Вы можете сказать, что это пейзажное стихотворение, описание природы. Вы можете сказать: холодным зимним днем человек идет по дороге, останавливается и описывает то, что видит. Это картина запустения, оживляемая неожиданным чириканием птицы, которое поднимает ему настроение. Вы можете все это сказать и будете правы. Более того, автор и хочет, чтобы вы подумали именно так, — ведь он чуть ли не настаивает на обыденности картины.
Почему? Потому что он хочет, чтобы в конечном счете вы услышали, что новый век, новая эра — новое что угодно — начинается с какого-то серого дня, когда у вас дурное настроение и ничего достойного внимания перед глазами нет. Что в начале — серый день, а не, строго говоря, Слово. (Лет через шесть вы сможете проверить, был он прав или нет.) Для стихотворения, написанного на рубеже века, “Дрозд в сумерках” поразительно будничен и лишен милленеарного пафоса. Лишен до такой степени, что почти противоречит собственной датировке: невольно задумываешься, не проставлена ли дата под стихотворением позже, — задним числом легче судить о прошедшем. Зная Гарди, это легко предположить, ибо это самое “задним числом” было его козырем.
Но, как бы там ни было, давайте пойдем дальше по этому пейзажному стихотворению, пойдем прямо в ловушку. Все начинается со слова “соррiсе” (“рощица”) в первой строке. Точность, с которой он называет именно этот тип зарослей, привлекает к себе внимание читателя, особенно современного, указывая на определяющее место, которое явления природы занимают в сознании говорящего, а также на его сродство с этими явлениями. Слово это к тому же создает странное ощущение спокойствия в начале стихотворения, поскольку человек, знающий названия порослей, кустарников и растений, не может, почти по определению, разбушеваться или, во всяком случае, не может быть опасен. То есть голос, который мы слышим в первой строке, принадлежит союзнику природы, и природа эта, как подразумевает его слог, по большей части к человеку дружелюбна. Кроме того, он опирается на калитку, ведущую в эту рощицу, а поза человека, который на что-то опирается, редко предвещает даже психологическую агрессию: если она вообще о чем-то говорит, то о готовности к восприятию. Не говоря о том, что “соррiсе gа t е” (“калитка рощицы”) сама по себе предполагает природу, в достаточной мере обжитую, привычную, почти по своей воле, к человеческим шагам.

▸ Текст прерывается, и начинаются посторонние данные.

The rows below come in pairs that one turn or mirror swaps. Which row does each named row swap with?
Posol: | -4 |  4 |  3 | 12 |  9 | -3 |  6 |  4 | -2 | -4 | -7 |  3 | 17 |  3 |  3 |  2 | 11 |  5 |  9 |  8 |  5 | -2 | -2 | -2 |  1 |
Leka: |  4 |  0 | -5 |  1 | -2 | -2 |  2 | -1 |  5 | -2 | -2 |  2 | -4 | -1 | -2 |  2 | -6 |  5 |  1 | 17 | -2 | 13 | -9 | -7 | -8 |
kuve: |  -3 |  -3 |   0 |   1 |   2 | -13 |   4 |   6 |  -1 |  -1 |  12 |   3 |   9 |   1 | -14 |   0 |  -7 |   6 |  11 |   9 |   3 |  -7 |  -3 |  -3 |  -1 |
Mebom: |  -6 |  -8 |   3 |   9 |   4 |   3 |  10 |  12 |  -8 |  -3 |   3 |  11 |   3 |  -6 |  -9 |  -7 |   5 |   7 |   9 |   2 |   4 |   5 | -15 |  -5 |  -5 |
mef: |   0 |   2 |  -4 |   4 |   3 |   7 |  10 |  -3 |  -1 |   8 |  -2 |   0 |  10 | -12 |  -2 |   0 |   6 |   2 |   8 |   6 |  10 |  10 |  -3 |   5 |  -4 |
noda: |  -3 |   1 |  -3 |   9 |   9 | -12 |  -4 |   7 |  -6 |  -1 |  -8 |   6 |   7 |  -3 | -10 |   6 |   0 |   1 |  11 |   3 |  -4 |  -3 |   2 |  -2 |   8 |
bov: |  -4 |  -5 |  -1 |  -1 |   2 | -16 |   2 |  13 |   1 |   0 |  -3 |   7 |   4 |   9 | -14 |   3 |   0 |   6 |  16 |   4 |   1 |  -2 |   0 |  -4 |  -2 |
sos: |  -4 |  -3 |   1 |  -2 |   9 |   0 |   7 |  11 |  -4 |  10 |  -2 |  -6 |   7 | -11 |   0 |  -1 |  10 |   6 |   1 |   5 |   9 |   6 |   0 |   4 |  -8 |
vud: |  -2 |  -3 |  -2 |   1 |   5 |  -4 |   2 |   7 |  -4 |   3 | -14 |   1 |  -2 |  -1 |   3 |  -2 |   8 |   1 |   9 |   7 |  -2 | -10 |  -4 |  -3 |  -4 |
teven: | -10 |   6 |  -6 |   6 |  -3 |   0 |  -2 |  -3 |   5 |  -7 |   9 |   0 |   0 |   1 | -12 |  -1 |   6 |   1 |   7 |  16 |  -4 |   3 |   1 |  -2 |  -8 |
miza: | -10 |  -6 | -13 |  -2 |   5 |  -4 |   1 |  11 |  -3 |  -5 |   4 |  11 |  13 |  -4 | -13 |  -3 |  10 |  -5 |   4 |   1 |   4 |   2 |  -7 |  -6 |   4 |
napi: | -9 | -5 |  8 |  2 |  6 | -9 |  1 |  2 |  4 | -3 | 11 | 11 |  3 |  6 | -4 | -7 |  5 | -4 |  5 |  2 | -5 |  1 | -4 |  3 |  1 |
Lovi: |  -1 |  -8 |   2 | -11 |   3 |  -1 |   2 |   6 |  -2 |   2 | -15 |   0 |  12 |  -2 | -14 |   3 |   9 |   4 |   4 |   4 |  -1 |  -1 |   0 |  -3 |  -1 |
nekeb: |  -4 |  -7 |  -5 | -12 |   3 | -16 |   7 |   8 |  -1 | -11 |   7 |  -2 |  12 |  -9 | -13 |   0 |   1 |   4 |   4 |   5 |   2 |   5 |  -4 |  -6 |  -3 |
ruf: |   2 |  -4 |  -4 |  -2 |   0 |   3 |   6 |   7 |  -4 |  -3 |  -2 |   8 |  10 |  -9 | -12 |  -5 |   0 |   6 |   1 |   2 |   9 |  10 | -17 |  -4 |   2 |
gamum: |  -4 |   1 |   4 |   4 |   7 |  -4 |  -2 |  -2 |  -2 |  -3 |  -4 |  15 |  -3 |   0 |  -5 |   1 |   1 | -10 |   9 |   2 |  -5 |   4 |   1 |  -4 |  -4 |
gozi: | -2 |  1 | -6 | -2 |  5 |  1 |  3 | -4 |  0 |  2 | -5 | -5 |  2 | -6 |  4 |  7 |  6 | -6 |  2 |  5 |  3 | 13 |  4 | -1 | -5 |
gimi: |  -3 |   7 |  -1 |   0 |   1 |  -5 |  -3 |   5 |  -1 |   3 | -10 |   2 |  12 |   0 |  10 |  -1 |  10 |   4 |  11 |   9 |  -8 |   0 |  -3 |   1 |  -1 |
daba: | -6 |  1 |  0 | 13 |  3 |  0 | 10 |  5 |  0 | -5 | -5 |  5 | -9 | -2 | -2 | -1 | -7 |  3 |  1 |  9 |  4 | 10 | -2 | -2 | -2 |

“Spectre-gray” (“призрачно-серый”) во второй строке, конечно, мог бы нас насторожить, если бы не стандартное чередование четырехстопных и трехстопных строк, с их балладным, народным музыкальным отзвуком, который приглушает потустороннее в слове “spectre” (“призрак”) до такой степени, что мы слышим больше “spectrum” (“спектр”), чем “spectre”, и мысленно представляем себе скорее царство красок, нежели бесприютных душ. Из этой строки мы выносим ощущение сдержанной печали, тем более что она определяет размер стихотворения. Слово “gray” (серый), стоящее здесь в рифмующейся позиции, по сути высвобождает два “е” в слове “spec t re” — в выдохе, похожем на вздох. Мы слышим здесь грустное “eih”, которое, вместе с дефисом, придает оттенку серого окраску.
Две следующие строки — “And Winter's dregs made desolate/ The weakening eye of day” (“И опивки Зимы делали тоскливым/ Слабеющее око дня”) одновременно и жестко скрепляют структуру четверостишия, которая будет соблюдаться на протяжении всех тридцати двух строк этого стихотворения, и, боюсь, говорят нечто существенное об отношении данного поэта к человечеству вообще, или же, как минимум, к его среде обитания. Расстояние между этим слабеющим оком дня, каковым, очевидно, является солнце, и теми самыми опивками зимы вынуждает эти последние жаться к земле и окрашиваться в теоретически белый или, как в данном случае, серый цвет Зимы. У меня при этом возникает четкое ощущение, что наш поэт озирает здесь деревенские жилища, что перед нами здесь — картина долины, перекликающаяся с древней метафорой человеческой комедии, удручающей планеты. Опивки эти, конечно, не что иное, как осадок — нечто, оставшееся на донышке, после того как приятное содержимое выпито из чашки. Помимо всего прочего, эти “опивки Зимы” дают ощущение поэта, решительно выходящего из георгианской поэтики и обеими ногами стоящего в двадцатом столетии.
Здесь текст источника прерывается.